Ölüme terk edilen hayatlar, organ bağışında sınıfta kaldık
Türkiye'de 25 bin 246 hasta böbrek, 2 bin 650 hasta karaciğer ve bin 477 hasta da kalp nakli bekliyor. Akciğer ve ince bağırsak gibi diğer organların nakilleri için bekleyen hastalar da eklendiğinde bu sayı 33 bin 498'e çıkıyor. Buna rağmen, yılda sadece 300 kişi organ bağışçısı oluyor.
Sağlık Bakanlığı’nın Ekim 2024 verilerine göre; ülke genelinde 25 bin 246 hasta böbrek, 2 bin 650 hasta karaciğer ve bin 477 hasta kalp nakli bekliyor. Akciğer ve ince bağırsak gibi diğer organ nakilleri için bekleyen hastalar da listeye eklendiğinde bu sayı 33 bin 498'e çıkıyor. Bakanlığın son 12 yıllık verilerine göre, beyin ölümü gerçekleşen 23 bini aşkın kişiden sadece yüzde 23’ü organ bağışında bulunurken, 2018 yılından bu yana yıllık bağışçı sayısının sadece 300 olarak kayıtlara geçmesi dikkat çekiyor. Uzmanlar, Türkiye'nin, organ bağışında Avrupa ülkelerinin çok gerisinde bulunduğunu vurguluyor. Öyle ki, Avrupa’da organ nakli sayısı milyonda yüzde 25 olarak saptanırken, Türkiye’deki rakam ise ancak yüzde 7.2 seviyesinde bulunuyor. En fazla gönüllü bağış alan iller sıralamasında İzmir başı çekerken, İstanbul ikinci sırada yer alıyor.
KADAVRA BAĞIŞÇISI YOK!
Mevcut tabloyu değerlendiren Genel Cerrahi Uzmanı Prof. Dr. Hamdi Karakayalı ise bekleme listelerindeki ölüm oranları da göz önüne alındığında, bu kişilerin hayata tutunmalarının tek yolunun organ bağışı olduğunu belirtirken, şunları söyledi: "Kadavra bağışının son derece düşük olması nedeniyle organ nakillerinin çoğunun canlı vericilerden yapılıyor. 2024 yılı esas alındığında ülkemizde böbrek ve karaciğer nakillerinin yüzde 90’ı canlı vericilerden yapıldı."

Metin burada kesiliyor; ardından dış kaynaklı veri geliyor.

Below are the code and all the weights of a small trained network. Each question names an input and a class and asks about switching units off, where a switched-off unit gives its printed mean instead of its output.

import numpy as np


def w(rows, s, z=0):
    codes = np.array(rows[::2]) - 128.0
    scale = np.full(codes.shape[1], s)
    scale[-1] = z or s
    return codes * scale


def f(y):
    return y / 2 * (1 + np.tanh(0.7978845608 * (y + 0.044715 * y**3)))


def log_softmax(a):
    a = a - a.max(-1, keepdims=True)
    return a - np.log(np.exp(a).sum(-1, keepdims=True))


def net(x, mask):
    res = np.array(x, float).reshape(1, 8) / 4 @ E
    y = f(res @ A[0][:, :-1].T + A[0][:, -1])
    res = res + np.where(mask, y, B[0][:, -1]) @ B[0][:, :-1]
    return log_softmax(res[-1] @ U[:, :-1].T + U[:, -1])


A, B = {}, {}
E = w([
[139,126,198,132,66,73,186,121,114,155,178],'x0',
[110,217,194,239,182,49,2,123,161,135,124],'x1',
[88,44,168,200,165,94,170,166,215,148,188],'x2',
[128,186,187,156,174,177,44,172,139,198,49],'x3',
[60,43,105,84,158,62,161,201,237,66,54],'x4',
[37,102,40,89,37,113,91,217,104,96,130],'x5',
[149,152,32,175,211,85,109,203,92,239,155],'x6',
[205,130,107,122,176,93,103,151,166,194,102],'x7',
],0.0067)
A[0] = w([
[176,236,88,159,151,142,53,115,52,164,116,116],'N0',
[158,105,136,150,112,182,210,115,79,188,201,58],'N1',
[53,123,76,169,159,118,48,237,144,158,103,224],'N2',
[118,81,52,30,65,121,173,140,103,76,139,181],'N3',
[150,112,102,155,150,227,155,82,57,152,189,96],'N4',
[97,132,141,97,161,184,94,88,177,1,63,164],'N5',
[146,99,166,156,116,72,171,81,160,95,180,95],'N6',
[119,69,49,25,58,123,180,144,108,85,140,222],'N7',
[133,172,148,139,127,82,106,109,116,125,121,5],'N8',
[125,69,159,187,132,55,153,69,193,82,212,127],'N9',
[187,76,45,92,245,131,145,165,181,203,96,135],'N10',
[160,111,192,62,106,223,124,97,156,118,68,93],'N11',
[143,90,91,124,174,129,142,169,152,180,109,130],'N12',
],0.0084,0.0032)
B[0] = w([
[160,204,111,152,161,142,85,72,38,173,186,253],'N0',
[84,90,109,161,169,174,153,82,95,69,165,192],'N1',
[23,94,60,167,82,115,115,161,162,26,185,240],'N2',
[105,82,97,47,185,162,53,166,91,128,71,239],'N3',
[110,143,98,130,162,184,104,69,49,111,171,201],'N4',
[110,32,145,115,119,166,184,110,137,1,105,204],'N5',
[122,150,147,175,46,103,132,146,179,73,135,178],'N6',
[64,77,86,15,192,189,29,163,77,105,37,253],'N7',
[149,141,84,96,166,115,119,132,94,147,125,143],'N8',
[136,159,148,187,32,101,135,141,183,62,130,208],'N9',
[187,138,97,146,156,29,157,241,172,159,41,218],'N10',
[135,120,184,74,63,173,106,100,137,133,85,181],'N11',
[140,127,106,137,127,90,147,193,153,124,85,171],'N12',
],0.0088,0.011)
U = w([
[183,194,122,125,141,108,66,124,82,254,139,57],'0',
[108,149,132,175,119,168,123,61,91,128,195,142],'1',
[140,87,158,47,143,94,194,155,165,223,85,2],'2',
[186,119,108,144,196,98,203,128,100,157,98,110],'3',
[62,63,105,37,144,167,87,137,108,90,105,207],'4',
[147,95,206,100,65,168,161,107,178,109,89,132],'5',
[103,113,118,202,92,19,161,191,230,104,122,167],'6',
],0.0094,0.003)

Each question gives the input, the list of numbers given to net, and the class t.
The units are the neurons (one row each of A and B). Each row of codes is followed by its name. A weight is (code - 128) times the scale printed after its matrix; where a second scale follows, it is the last column's (A, B and U).
mask holds one flag per neuron, in row order. A switched-off neuron (its flag False) gives its mean, the last column of its row in B, instead of its output. The means were averaged over made-up inputs and are rounded, as every weight is.
A unit's drop is (log p(t) with every unit on - log p(t) with that unit switched off) / (log p(t) with every unit on - log p(t) with every unit switched off).
The circuit of an input: a set's keep is (log p(t) with only the set's units on - log p(t) with every unit switched off) / (log p(t) with every unit on - log p(t) with every unit switched off). Starting from the 12 units with the biggest drops (on a tie, the unit counted first), units are removed one at a time, each time the one whose removal leaves the highest keep (on an exact tie, the one counted first), for as long as the keep stays at least 0.8.
circuit, biggest first: the units of the circuit, biggest drop first
most important unit: the unit with the biggest drop
top k neurons: the k neurons with the biggest drops, biggest first
drop of u: that unit's drop, to one decimal
input [2,-3,6,-8,-7,-8,-3,7], class 1: top 2 neurons	N4; N1
input [-7,5,1,-4,-5,1,8,4], class 0: circuit, biggest first	N0
input [4,-6,5,2,7,-7,-3,-7], class 5: circuit, biggest first	N9; N2
input [-1,1,-1,-6,-3,-5,6,2], class 0: circuit, biggest first	N5; N2
input [8,-6,-6,-1,3,-2,7,7], class 2: circuit, biggest first	N10; N2
input [0,6,3,6,-1,-3,-1,2], class 0: circuit, biggest first	N5; N0
input [-8,-5,4,2,-7,-6,8,5], class 3: top 3 neurons	N10; N1; N12
input [1,-1,3,8,-1,-5,-1,5], class 0: top 2 neurons	N5; N2
input [-2,2,-5,-5,-2,-1,4,-6], class 0: circuit, biggest first	N2; N5
input [2,-5,7,-5,-1,-6,1,-5], class 1: top 2 neurons	N9; N1
input [7,8,2,8,-1,-8,-1,-6], class 0: top 4 neurons	N2; N5; N1; N8
input [8,-3,-1,-2,-7,-6,-8,-2], class 1: top 4 neurons	N4; N1; N10; N5
input [-8,7,-7,8,0,0,1,7], class 0: top 2 neurons	N0; N10
input [-6,-1,-4,-3,-4,-1,8,2], class 0: most important unit	N0
input [2,7,-1,1,-6,8,3,7], class 1: top 2 neurons	N2; N10
input [-6,1,4,6,-7,3,-4,-6], class 1: top 2 neurons	N7; N3
input [7,-6,-7,7,-6,-3,3,0], class 1: top 3 neurons	N1; N10; N4
input [7,7,-4,8,6,1,-1,0], class 6: top 2 neurons	N7; N3
input [-5,1,2,8,4,-8,-1,-7], class 5: top 2 neurons	N7; N3
input [0,-8,-2,3,-1,-4,8,6], class 3: top neuron	N10
input [0,7,1,-7,-4,3,7,-3], class 1: top 2 neurons	N10; N0
input [8,-3,0,4,-1,-2,4,2], class 3: drop of N7	0.1
input [-8,6,6,6,-5,-4,2,-4], class 0: drop of N5	0.9
input [6,6,-6,-5,7,0,-7,4], class 5: drop of N2	0.2
input [1,-3,3,-5,8,-6,7,1], class 6: drop of N1	0.0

"Organ bağışının az olmasının nedenlerinden birisi de yetersiz bilgi. Beyin ölümü, yaşayan kişi tıbben ölü kabul ediliyor ve diğer organları yoğun bakımdaki makine desteğiyle sadece kısa bir süre canlı tutulabiliyor. Organ nakli de ancak bu sürede yapılabiliyor. 18 yaşını dolduran fiziksel ve akıl sağlığı yerinde olan herkes organ bağışçısı olabilir Ancak beyin ölümünde aile onayı gerekiyor."
YAŞAMALARI İÇİN GEREKLİ
Tıp Fakültesi Öğretim Üyesi Doç. Dr. Servet Karagül de organ bağışçı sayısının azlığına dikkat çekerken, “Karaciğer, böbrek, kalp gibi organlar hayati öneme sahiptir ve istenilen görevi yapamadığı durumda ancak organ nakli ile hastanın hayata tutunması sağlanabilir. Organ bağışı, bu tip hastalarda sağlığa kavuşmanın tek yolu. Örneğin son evre karaciğer yetmezliği olan bir hasta ancak karaciğer nakli ile sağlıklı günlere geri dönebilir. Maalesef bağışçı sayısında istediğimiz noktada değiliz" dedi.
ETİK KURUL İNCELİYOR
Sağlıklı kişilerin hayattayken de organ bağışı yapabileceğini ifade eden Karagül, “Örneğin karaciğerinin bir kısmını ya da bir böbreğini bir akrabasına bağışlayabilir. Ülkemizde dördüncü dereceye kadar akrabalık durumu olan hasta için organ bağışçısı olunabilmektedir. Eğer böyle bir akrabalık durumu yoksa o zaman organ bağışına karar vermek için belirlenmiş bir etik kurul inceleme yapar. İnceleme sonucunda onay alınırsa, bağış kabul edilebilir” diye konuştu.
TEK ÇARE İLİK NAKLİ
Dr. Toluy Özgümüş (İç Hastalıkları Uzmanı)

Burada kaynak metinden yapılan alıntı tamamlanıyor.